# forget the fmcsa



## trqjnky (Nov 12, 2009)

what is the cruel joke behind this organization!!!!!! no one knows the rules, any phone call is an eternal hold session!!!! no one can answer anything!! they cant figure out my insurance situation! i already have an insurance policy! forget me!!! 

rant off...


----------



## grandview (Oct 9, 2005)

Well if you knew all the rules, how will they make any money off you in fines.


----------



## trqjnky (Nov 12, 2009)

true. i would just rather have them raise taxes a bit. that way you know youre getting charged. instead of the surprise! were inspecting you on the side of the interstate! Fees.

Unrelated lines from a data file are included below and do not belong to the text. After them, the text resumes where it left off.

Each row below holds a small network's activations on one input, seen along a few directions.
Each table varies a few parts of the input and shows all the possible inputs, shuffled.
A made-up example of a description, with smaller parts first: ring(5) and (point or (values(2) and line(4)) or ring(11)).
Shared parts are said once, and a part with two or three values counts as separate values.

Other details of the inputs shift rows strongly along two fixed directions, in all tables alike. That doesn't count.

Table:
row 1: [  3.3  14.2 -56.4  -5.8  -3.5  64.3  54.3 -54.4 -72.6 -21.1 -12.6  15.1
 -71.4]
row 2: [ 13.7  -7.1   5.7  18.1   5.6 -15.5  -3.8  14.1   1.1  22.5  -8.2 -12.5
  15.7]
row 3: [-13.5   4.5  20.5  19.8  -9.1 -14.8 -14.9   9.7  10.2   5.0  -1.2 -10.7
  18.2]
row 4: [  6.0   2.9  -3.2   8.5   8.2 -24.5  -2.1  31.3  11.3  12.6 -18.7 -19.2
  -1.2]
row 5: [-20.5  -1.4 -56.8 -41.4  12.3  35.3  44.2 -32.7 -15.1  -9.7  21.0  49.4
 -45.2]
row 6: [-12.4   6.0  23.5  19.3  -5.3 -16.9 -11.9   4.8  10.1   4.6   1.5 -11.8
  14.8]
row 7: [ 23.2   8.6   7.9 -16.9   9.3 -27.5  -8.5  41.2   4.7 -12.2 -33.6 -10.5
   1.1]
row 8: [  0.8   0.4  20.0   9.6 -14.7 -11.6 -14.2  10.1   1.4   4.9   8.9 -17.8
  26.0]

raise taxes and leave me alone. youre getting money from me one way or the other, just dont interrupt my workday!


----------



## tuney443 (Jun 25, 2006)

''raise taxes and leave me alone. youre getting money from me one way or the other, just dont interrupt my workday!''

Have your sign guy place that on the side of your trucks in large cryptic font. That should work.


----------



## Eggie329 (Nov 25, 2009)

My favorite part of dealing with the FMCSA is that it is a FEDERAL organization and when you call them your call is directed to an answering agency in INDIA. I also would rather have higher taxes then have the surprise stick up on the side of the road. They are starting to get bad around here since everyone needs money. I got 14 tickets on a truck I had parked for sale on private property since my DOT number was on it. I had to fight in court for months because they claimed it was a traffic stop, but the truck didn't move in over a month with no battery!


----------